I'm trying to do a simple write to database with an HTML form, using PHP.
I've run the SQL query in the database and it works perfectly. However, using the form doesn't work. I'm not sure why. Any help? The user/pass/db name are all correct.
<?php
if(isset($_POST['submit']))
{
$con = mysql_connect("localhost","delives0_ideas","ideas");
if (!$con)
{
die('Could not connect: ' . mysql_error());
}
mysql_select_db("delives0_ideas", $con);
mysql_query("INSERT INTO data (firstName, lastName, email, idea) VALUES ('$_POST['firstName']','$_POST['lastName']', '$_POST['email']', '$_POST['idea']')");
//also email it to us besides writing it into the database
mysql_close($con);
?>
<form method="post">
<strong>First name:</strong> <input type="text" name="firstName"/>
<br/>
<strong>Last name:</strong> <input type="text" name="lastName"/>
<br/>
<strong>Email:</strong> <input type="text" name="email"/> #####Put a javascript checker for valid emails, like name#site.com format
<br/>
<br/>
<strong>Idea:</strong>
<br/>
<textarea rows="10" cols="30" name="idea">
Hit us with your best shot.
</textarea>
<br/>
<input name="submit" type="submit" value="Submit"/>
</form>
You forgot the "action = nameofyourpage.php" inside the form markup. And I would add a "or die (mysql_error())" at the end of your query to check the syntax of the request.
you've got a few errors in your script - please check the following
http://pastie.org/1056569
<?php
if(isset($_POST['submit']))
{
$con = mysql_connect("localhost","delives0_ideas","ideas");
if (!$con){
die('Could not connect: ' . mysql_error());
}
mysql_select_db("delives0_ideas", $con);
$sqlCmd = sprintf("INSERT INTO data (firstName, lastName, email, idea)

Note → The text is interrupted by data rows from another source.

Each row is followed by its group and then its class within the group.
.22,.05,.16,.07,-.10,-.25,.01,-.03,-.09,.05,-.12,-.04,-.04,-.04,.10,-.15,.29,.16,.15,-.02,-.02,.03,-.04,-.01,.00,.11,.16,-.08,.22,-.03,-.28,-.37,.12,-.03,.19,.08,.02,.12
gufu.E
-.07,.05,-.24,.00,-.13,.13,-.11,-.04,-.15,-.07,-.06,-.07,-.14,-.09,.12,-.07,.16,.40,.03,.03,.06,-.05,-.01,.01,-.05,.00,.08,.09,.07,.08,-.22,.34,.24,.03,-.03,-.16,.01,.18
Kabi.Q
-.04,.19,-.18,.10,-.08,.17,-.07,.02,-.13,-.04,-.09,.02,-.04,-.11,.18,-.10,.06,.25,-.02,.06,.04,.02,.03,.02,.06,.07,.15,.09,.12,.17,-.14,.29,.25,.06,-.09,-.09,-.02,.06
Kabi.G
-.04,.36,-.23,.08,-.12,.12,-.11,.04,-.16,-.03,-.11,-.03,-.19,-.02,.12,-.07,.01,.69,.08,.09,.04,.09,.04,-.03,-.02,.02,.08,.03,.01,.15,-.19,.42,.27,.04,-.01,.01,-.24,.21
Kabi.Q
-.02,.13,-.21,.04,-.12,.06,-.09,-.05,-.16,-.07,-.05,-.10,-.18,-.09,.14,-.01,.11,.46,.05,.05,.07,-.06,.04,.02,-.04,.01,.10,.02,.13,.06,-.21,.20,.24,.04,-.08,-.03,.04,.16
Kabi.Q
.07,.02,-.20,.07,-.08,.01,-.09,-.08,-.17,-.09,-.10,-.01,-.09,-.10,.25,-.05,.12,.20,.13,-.05,.06,.01,.03,-.04,-.05,.13,.21,.01,.21,-.01,-.22,.07,.23,.06,.11,-.05,.01,.20
Kabi.G
.12,.17,.06,.09,-.07,-.19,-.03,.01,-.07,.05,-.04,-.05,-.09,-.12,.05,-.09,.09,.42,.05,.10,-.04,.10,.00,.01,.05,.07,.11,-.10,.09,.04,-.24,-.01,.18,.00,.11,.00,-.01,.10
gufu.E
.06,.04,-.09,.04,-.07,-.13,-.01,.01,-.14,.08,-.02,-.12,-.07,.00,.14,.01,.15,.29,.12,.14,-.02,.01,.02,.04,-.04,.09,.09,-.04,.39,-.06,-.27,-.02,.19,-.02,.08,.11,-.07,-.02
num.L
.21,.08,.08,.08,-.05,-.31,.02,.02,-.10,.09,.02,-.15,-.02,-.06,.08,.01,.24,.27,.14,.10,.05,.08,-.01,.04,-.05,.14,.13,-.05,.16,-.04,-.24,-.26,.15,-.05,.08,.03,-.13,.08
gufu.E
-.05,.04,-.02,.07,-.03,-.14,.03,-.03,-.24,.07,-.10,-.13,-.12,-.02,.09,-.03,-.15,.11,.20,.00,.06,.06,-.13,.03,.02,.00,.16,-.04,.20,.10,-.29,-.36,.08,.00,.10,.14,-.02,.17
nelo.H
.11,.02,-.03,.03,-.24,-.27,.00,.06,-.22,.03,-.06,-.10,-.09,.03,.17,-.02,.08,.25,.19,.07,-.05,.01,-.02,.03,-.02,.06,.15,-.11,.11,.15,-.27,-.20,.13,-.03,.11,.14,.01,-.02
num.L
.13,.13,.03,.04,-.01,-.15,.00,.11,-.10,.13,-.01,-.15,-.06,.02,.12,-.02,.08,.18,.04,.11,-.03,.06,.01,.01,.04,-.04,.00,-.07,.04,-.03,-.07,-.04,.08,-.04,.10,.06,-.05,-.20
num.P
.06,.14,-.18,.07,-.11,.02,-.08,.00,-.17,-.03,.01,-.06,-.02,-.10,.21,-.05,.15,.29,.11,.01,.03,-.04,-.03,.01,-.01,.03,.11,.05,.10,.11,-.25,.27,.23,.02,-.08,-.05,-.03,.17
Kabi.Q
.19,.13,-.16,.05,.12,-.09,-.07,.00,-.17,.03,-.06,-.08,-.15,-.03,.16,-.05,.09,.28,.15,.11,-.01,.03,-.01,.04,-.24,-.02,.10,-.12,.10,.05,-.13,.00,.18,-.01,.10,.04,-.01,-.04
num.L
.15,.20,.04,.12,-.10,-.20,-.04,.11,-.08,.04,-.04,-.10,-.14,-.08,.07,-.09,.24,.47,.12,.15,.01,.07,-.05,.05,.05,.11,.14,-.09,.08,.09,-.25,.02,.27,.00,.20,.03,-.06,.05
gufu.J
.06,.25,-.16,.05,-.05,.00,-.09,.03,-.13,.00,-.12,-.06,-.23,-.03,.11,-.10,.03,.50,.00,.10,.03,.04,-.02,.04,-.02,-.01,.08,-.05,.08,.07,-.15,.13,.20,.00,.06,.00,-.02,.00
num.L
.00,.11,.01,.04,.05,-.07,.09,-.02,-.05,.13,-.04,-.13,-.05,.01,.12,-.10,.09,.06,.11,.07,.03,.08,-.02,.02,.08,.03,.09,-.08,.07,.11,-.30,-.19,.05,-.02,.03,.08,.01,-.01
nelo.H
.04,.02,-.09,.04,.00,-.18,.02,-.10,-.15,.03,-.12,-.03,-.11,-.03,.13,.06,.05,.13,.21,.04,.05,.02,-.01,-.02,.05,.05,.15,-.08,.15,.01,-.30,-.21,.10,.00,-.03,.14,.03,.22
nelo.U
-.05,.09,-.17,.00,-.07,.22,-.11,-.04,-.08,-.06,.04,.01,-.04,-.05,.09,.00,.09,.12,.01,.11,.00,-.05,.02,.03,-.07,.08,.11,.03,.06,.05,-.10,.31,.18,-.02,-.08,-.06,.01,.00
Kabi.G
.12,.19,.04,.08,-.15,-.25,.03,-.02,-.17,.20,-.02,-.09,-.04,-.08,.06,-.12,.26,.30,.08,.07,.04,.05,-.06,.01,.03,.13,.20,-.01,.18,.06,-.20,-.20,.14,.02,.18,.03,.01,.13
gufu.J
.08,-.02,-.02,.03,-.04,-.17,-.01,.00,-.15,.08,-.05,-.06,-.03,.04,.07,-.09,.08,.13,.14,.03,.05,.05,.00,.13,-.06,-.08,.09,-.08,.09,.02,-.24,-.28,.09,-.04,.05,.10,.02,.09
nelo.U
.05,.07,-.08,-.01,.03,-.08,-.09,.09,-.04,.03,-.03,-.14,-.13,.02,.06,.00,-.01,.40,.03,.10,.01,.04,-.02,-.01,-.02,-.05,-.02,-.02,-.04,.05,-.06,.19,.12,-.04,.09,.00,-.02,-.12
num.L
.04,.10,-.06,.06,-.02,-.16,.04,-.02,-.23,.03,-.06,-.06,-.18,-.04,.04,-.06,.05,.26,.14,.03,.00,.08,-.04,.02,.04,.01,.15,-.06,.14,.05,-.25,-.18,.16,-.05,.09,.08,-.02,.18
nelo.U
.11,-.01,-.04,-.01,.08,-.01,-.07,.03,.07,.07,.08,-.13,-.01,.14,.05,.00,.14,.11,.07,.13,.01,-.04,-.03,.03,-.13,.16,-.14,-.05,.00,-.12,-.12,.09,.01,-.09,.16,.08,.02,-.34
num.P
-.08,.12,-.23,.03,-.13,.15,-.11,-.03,-.17,-.09,-.08,-.01,-.17,-.10,.12,-.02,.07,.39,.05,.00,.07,-.01,.01,-.07,-.03,.08,.13,.02,.03,-.07,-.16,.16,.27,-.01,-.03,.10,.03,.20
Kabi.Q
.09,.15,-.01,.14,-.17,-.19,.02,.07,-.21,-.01,-.16,-.06,-.23,-.01,.14,-.11,.02,.32,.19,.05,.02,.09,.00,.04,.09,-.06,.22,-.08,.16,.22,-.13,-.17,.19,-.01,.09,.14,-.03,.12
nelo.H
-.04,.19,-.24,.04,-.14,.16,-.10,-.04,-.23,-.03,-.08,-.08,-.16,-.03,.18,-.13,.11,.35,.06,.06,.05,.00,.01,-.06,-.08,.09,.11,.07,.16,.10,-.26,.16,.25,.00,.03,.00,.05,.12
Kabi.Q
.23,.07,-.02,.02,-.04,-.18,.11,-.07,-.12,.08,-.04,-.04,-.05,-.03,.08,-.02,.25,.22,.15,.08,.01,.06,.02,-.02,-.02,.18,.11,-.08,.19,.04,-.29,-.30,.18,-.03,.13,.06,.03,.08
gufu.E
.04,.15,-.06,.02,-.07,-.12,.05,-.05,-.18,-.02,-.11,-.04,-.12,-.08,.04,-.06,.08,.24,.23,.05,.05,.13,-.01,.01,-.02,.05,.17,-.12,.12,.06,-.36,-.19,.08,-.02,.08,.08,-.03,.17
nelo.U
.21,.16,-.01,.07,-.17,-.27,.02,.01,-.26,-.01,-.04,-.02,-.04,.03,.13,-.10,.28,.29,.12,.06,-.04,.20,-.04,.01,.02,.12,.16,-.01,.25,.02,-.39,-.27,.27,-.02,.13,.03,.04,.18
gufu.E
-.12,.09,-.21,.01,-.13,.11,-.03,-.03,-.20,-.01,-.02,-.10,.00,-.06,.12,-.03,.06,.27,.15,-.03,.05,-.04,.01,.03,-.03,.02,.11,.11,.03,.04,-.32,.20,.15,.00,-.06,-.01,.07,.18
Kabi.Q
.17,.06,.02,.09,-.09,-.17,-.08,.00,-.17,.07,-.03,-.02,-.09,-.12,.01,-.07,.26,.30,.06,.06,.06,.05,.00,-.02,-.02,.17,.12,-.03,.18,.04,-.30,-.23,.19,-.05,.21,.09,.07,.13
gufu.J

Each row is followed by its group and then its class within the group.
-.42,-.02,.07,-.03,.05,-.06,-.04,.05,.00,-.07,.04,-.16,.00,-.12,.00,-.01,-.11,-.07,-.01,-.02,-.19,.11,.55,.10,.02,.06,.11,.02,.29,-.02,.08,.14,.01,-.10,-.12,-.21,-.22,.03
A.rulud
.26,-.06,.01,.12,.06,.12,.02,-.03,.00,.04,-.02,-.10,-.02,-.04,.04,-.02,.09,.01,-.04,.10,-.01,.06,.19,-.12,.04,-.05,-.17,-.11,.01,.09,-.02,.12,.08,-.01,-.02,-.04,.15,.06
F.Doz
.22,-.04,-.21,.09,.05,.01,-.01,-.03,.15,.07,.01,-.11,-.04,.11,.01,-.21,.13,-.11,-.06,.13,.03,.03,.08,-.10,-.01,.06,-.15,-.12,.03,.08,-.01,.01,.03,.00,-.01,-.01,.24,.00
F.migel
-.38,.02,.01,-.18,.09,-.02,-.03,.15,-.15,-.01,.04,-.18,-.05,-.16,.16,.01,-.12,-.09,.00,-.01,-.04,.00,.38,.13,.03,.07,.05,-.02,.12,-.04,.03,.07,.02,-.11,-.02,-.08,-.12,.07
A.rulud
.16,-.08,-.15,.08,.05,.08,.05,.05,.16,.01,-.04,-.15,-.02,.12,.01,-.03,.19,-.03,-.02,.08,-.12,.07,.10,-.02,.07,.00,-.22,-.10,.07,.10,-.02,.05,.03,-.01,-.06,.00,.18,-.01
F.Doz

VALUES ('%s','%s','%s','%s')",
mysql_real_escape_string($_POST["firstName"]),
mysql_real_escape_string($_POST["lastName"]),
mysql_real_escape_string($_POST["email"]),
mysql_real_escape_string($_POST["idea"]));
mysql_query($sqlCmd);
mysql_close($con);
}
?>
<form method="post">
<strong>First name:</strong> <input type="text" name="firstName"/><br/>
<strong>Last name:</strong> <input type="text" name="lastName"/><br/>
<strong>Email:</strong> <input type="text" name="email"/>
<strong>Idea:</strong><br/>
<textarea rows="10" cols="30" name="idea">Hit us with your best shot.</textarea><br/>
<input name="submit" type="submit" value="Submit"/>
</form>
You already have the answer to your question as to why it was not working, but please check this article about SQL injection attacks before putting this code into production.
you have error
mysql_query("INSERT INTO data (firstName, lastName, email, idea) VALUES
('$_POST['firstName']','$_POST['lastName']', '$_POST['email']', '$_POST['idea']')");
Error = '$_POST['firstName']' you have chatter ' in post field
and you can change
$firstname = $_POST['firstName'];
$lastname = $_POST['lastName'];
$email = $_POST['email'];
$idea = $_POST['idea'];
mysql_query("INSERT INTO data (firstName, lastName, email, idea) VALUES ('{$firstname}','{$lastname}', '{$email}', '{$idea}')");
or with mysql query
mysql_query("INSERT INTO data SET firstName='{$firstname}', lastName='{$lastname}',
email='{$email}', idea='{$idea}'");